One of the main benefits of agile marketing is that the various teams get more done because they stay focused. They do one thing for a short period of time. They’re also able to avoid the “tyranny of the urgent” because, instead of getting distracted by new requests that come in, they can refer to the policy (whether it’s labeled a digital policy or an agile policy doesn’t really matter) governing how work is added to the queue.

Learning Opportunities

Backing agile marketing with digital policies also eliminates nonproductive downtime spent waiting for approvals. There have been numerous marketing projects over the years that died slow deaths waiting for permission to do something. Digital policies eliminate this problem. As long as a project is within the organization’s digital policy, there’s no need to obtain additional approvals.

And it’s not just high-level approvals. It works for more basic decisions, too. If the person who owns the design elements of the project is out sick, for example, any member of the team can make decisions about color and font as long as they’re in line with digital policies. And the iterative approach means that the risk of making a “wrong” decision is minimal, because it can always be corrected in the next iteration. It’s a great way to keep things moving.

Related Article: Can Agile Marketing Help Streamline Your Strategy?

Interpretation of Data

With agile marketing, decisions are based on data rather than on opinion, personality or organizational hierarchy. Digital policies provide a solid framework for how to look at and interpret that data.

Let’s say one short sprint involves testing a customer loyalty program. Digital policies spell out specific requirements for handling any type of personal data, and developing a test that would be compliant with those policies would take longer than the time allotted for the sprint.

So the team decides to stick to things like printable coupons and in-store discounts as well as low-risk social media approaches like an in-store discount for checking in with Facebook. Later, they examine the data and determine that the experiment didn’t achieve the metrics they had established as their goals. They then conclude that a more targeted approach would be more successful.

How does the marketing team decide what to do next? Well, because the digital policies make it clear that they can’t take a more targeted approach without making a sizeable investment in a loyalty program that’s compliant with the organization’s data privacy rules, they must approach the relevant executives for a decision.

A Framework for Success

Far from being incompatible with agile marketing, digital policies provide the framework that agile teams need to succeed. If you already have a digital policy program, trust your policies, and let the marketing people do their thing instead of micromanaging. Trust that your policies are the guiding star and let the experts do their work.

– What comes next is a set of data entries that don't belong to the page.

Each row of a before or after table is a point. One or more steps were done to the points. Then noise was added and the rows were shuffled. The steps act on how far a point lies along the listed directions, d1 being the first. What was done? A step turns or swaps two directions, mirrors them in a line or flattens them onto one, adds a multiple of one to another, or multiplies one. Angles are multiples of 10 degrees, from the lower direction toward the higher: turns from -170 to 170, lines from 10 to 170 but not 90. Use the fewest steps. Two steps may share a direction if one is a turn and the other turns, adds or multiplies; they go together, in the order done. Otherwise the lowest direction goes first.

Directions:
(1): [-4.9 -1.8  2.1]
(2): [0.6 3.5 4.3]
(3): [-2.7  3.9 -2.9]
Before (14 x 3):
[[ 2.9 -0.2 -1.3]
 [-6.6 -2.0  1.7]
 [-6.3 -0.6  1.8]
 [-5.9 -1.0 -3.4]
 [-5.8 -0.3 -0.3]
 [-7.5 -2.0  1.9]
 [-5.6  0.0 -0.3]
 [ 0.5  3.1  1.4]
 [ 2.7  0.2  2.2]
 [-5.8 -2.6 -0.8]
 [ 1.7 -3.5  5.7]
 [-0.4  1.1  5.2]
 [ 2.0  1.1  2.4]
 [ 1.7  0.7  1.2]]
After (14 x 3):
[[-2.9 -3.7  3.3]
 [-4.8  4.2 -2.6]
 [-4.0 -4.8  1.6]
 [-2.7 -3.4  3.6]
 [-1.4 -6.3  2.6]
 [-6.2 -3.5  3.7]
 [ 2.4  0.5 -2.2]
 [ 0.3  2.0 -0.4]
 [ 0.1  3.4 -1.2]
 [ 1.1  2.4  2.4]
 [-4.7 -2.5  3.9]
 [-2.8  4.2  1.9]
 [ 0.0  3.4 -0.1]
 [-5.8 -3.2  2.9]]
Steps: mirror d2 and d3 in the line at 10 degrees

Directions:
(1): [-4.0  3.1 -0.5  0.0 -4.1  2.2 -4.2 -0.2  5.4]
(2): [ 4.1  3.1  1.8  2.4  0.8 -5.0 -3.7 -4.2  1.1]
(3): [-2.0 -2.1 -1.5 -4.8 -4.1 -4.4  2.2 -4.4 -0.3]
(4): [-2.8 -2.8  7.3  3.7 -2.3 -1.4  1.7  0.4  0.4]
(5): [ 2.0  0.3 -3.9  4.7 -6.1 -1.6  0.7  2.8 -2.2]
Before (9 x 9):
[[-0.7  0.6  0.9 -2.6 -1.9 -0.2  1.2  0.5 -0.3]
 [-0.2 -5.2  7.6  3.0 -1.3 -4.0  4.3 -3.5 -0.4]
 [ 2.4  1.9  4.9  2.6  4.1 -2.1 -4.7 -2.9  4.6]
 [ 1.9  2.5 -1.8 -0.9 -0.8 -4.1 -1.1 -3.3  0.0]
 [-1.1 -2.4  3.1  3.1  1.0 -1.3  3.1  0.8 -1.4]
 [ 4.6  3.9 -0.3  8.1  4.3  2.8 -6.3  2.5  2.4]
 [ 3.9 -1.4  2.2 -0.5  1.7  0.8  3.7  1.1 -4.3]
 [-0.9 -3.9  6.2  3.7 -3.2 -1.6  1.3 -0.1  1.2]
 [ 0.7  4.3  0.5  3.9  6.2  6.5 -3.7  6.0  1.2]]
After (9 x 9):
[[ 1.3  1.2  1.6 -1.4  1.1 -0.3  1.0  0.8 -0.8]
 [-7.8  3.0  1.5  0.0 -5.3  3.1 -3.8  1.4  6.2]
 [-1.4  1.3 -2.1 -3.2  2.6 -2.1  0.2 -4.0  1.0]
 [ 4.1  0.2 -5.6 -6.3  5.1 -0.6  1.3 -5.0  0.2]
 [ 4.3  1.2 -3.2 -3.8  4.8  0.5 -3.0 -2.9  2.2]
 [ 0.4 -0.4  1.3 -5.2 -4.0 -1.9  2.1 -4.3 -0.1]
 [ 1.8  0.1 -3.1  2.2 -1.9 -0.4  2.4  3.2 -3.3]
 [-4.5  2.8 -5.9  2.9 -7.2  3.1 -5.2  1.4  5.3]
 [-1.0  0.0 -7.6 -2.7 -1.1  4.9 -1.1  3.9  2.1]]
Steps: mirror d1 and d3 in the line at 140 degrees; turn d2 and d4 by -140 degrees; turn d2 and d5 by -60 degrees

Directions:
(1): [ 4.8  1.7  0.4  1.2 10.1 -2.1  2.0  0.9  1.4 -0.3 -0.3  0.5  1.0 -1.6]
(2): [ 4.2 -4.6 -6.2  4.6 -1.8 -2.7 -0.2 -0.3 -3.6 -1.7  1.5 -1.6 -1.6 -3.7]
(3): [-5.0  0.4 -1.7 -3.5  3.0 -2.3  1.7  3.6 -7.6  2.7  3.1 -1.0 -0.1  0.3]
(4): [ 0.5 -1.4  1.8 -1.7 -1.7  2.6  3.8  4.0  4.1  2.9  4.0 -3.0 -0.2 -6.8]
(5): [ 1.5 -0.6  1.2 -4.6 -3.3 -7.1  3.8  1.1  0.3 -2.2 -3.1  4.8  1.0 -2.1]
Before, 9 rows:
[[  2.8  -2.7   0.5   1.7  -0.6   2.2   1.1  -1.4   4.8  -0.4   0.9  -1.7
    0.8  -5.0]
 [  3.6  -2.9   0.5  -2.1  -4.3  -3.7   2.1  -1.1   3.6   3.1  -0.5   1.1
   -2.1  -2.5]
 [ -1.9   0.3   5.3  -1.4  -3.0  -0.2   3.4   0.2   1.8  -1.3  -0.6   3.5
   -0.2  -0.5]
 [  1.8  -1.5   0.0   0.6  -2.9  -1.4   2.3   2.7  -0.1   0.3   1.0  -1.7
    0.9  -3.9]
 [  6.0   0.1   0.2   2.2  -2.5  -3.7   2.4  -2.7   3.1  -2.2  -1.5   3.2
    1.4  -2.9]
 [ -0.1  -0.9  -3.6  -1.2  -4.4  -4.3   0.8  -0.5  -0.6  -3.8  -0.8   1.9
    1.2  -2.1]
 [  6.2  -0.9   0.6   0.9   4.6  -4.7   3.4   3.6   0.4  -2.2  -2.1   2.3
    2.1  -5.0]
 [ -0.5   1.4  -0.1   8.6   4.2  14.5  -5.5  -2.1   2.3   5.2   2.1 -10.0
   -1.8   4.9]
 [  2.9  -0.9   1.2   0.6  -2.6  -1.2  -0.8  -1.7   2.2   0.0   0.2   1.0
   -0.4  -1.7]]
After, 9 rows:
[[-6.8  2.8  5.5 -0.8  0.2  4.3  0.1 -0.7 -0.5  1.0  0.9  1.0 -0.4  4.7]
 [ 7.8  4.3  3.2 -1.7 15.8 -7.7  6.2  2.3  1.1 -0.1 -6.1  3.2  2.9  1.5]
 [-0.2 -0.8 -4.4  3.8 -6.4 -2.2 -2.3 -3.9 -5.6 -1.5  0.1  1.2 -0.4  2.0]
 [-0.1 -2.4 -3.2  2.0 -1.7 -1.5  0.0  2.4 -5.4  0.5  2.6 -3.0  0.3 -1.5]
 [-2.0 -2.7 -3.5  0.8 -3.0 -1.3 -3.3 -2.5 -4.7  4.3  1.9 -1.8 -3.3  3.2]
 [ 0.6 -0.7 -2.1  1.6 -1.1 -1.2 -3.2 -1.9 -3.0  0.6  1.0  0.7 -1.0  1.5]
 [-1.5 -4.0 -2.4 -0.2 -9.7 -3.7 -0.5  2.2 -5.6 -2.3 -1.1  1.3  0.1 -1.8]
 [-0.7 -2.1 -6.4  4.4 -4.3  2.0 -2.8 -1.8 -1.4 -2.3  2.6 -3.4 -0.9 -1.7]
 [-1.4 -2.2 -3.5  0.1  2.0 -4.1 -0.3 -1.6 -7.1 -1.3  0.2  0.9  0.7  0.9]]
Steps: turn d1 and d5 by 110 degrees; multiply d2 by 2; swap d3 and d4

If you’re currently operating an agile marketing team without digital policies in place, consider this a call to action. Ideally, digital policies originate in the C-suite and include the entire organization. But if you don’t see that happening in the immediate future, do what you can within your marketing organization. Implement basic policies that provide guard rails relating to matters like these:

  • What marketers should always do, what they should never do, and which activities they should prioritize.
  • How they should document their initiatives and the results of those initiatives.
  • How they should report results (both positive and negative) to company executives.
  • When they should elevate decision-making.

Far from imposing limitations and restrictions, digital policies provide agile marketing teams with a safety net. They give marketers the freedom to experiment without having to worry about getting in trouble for violating a rule they didn’t know existed. Support your agile marketing team with digital policies, then step back and prepare to be amazed by the creativity and effectiveness of their work.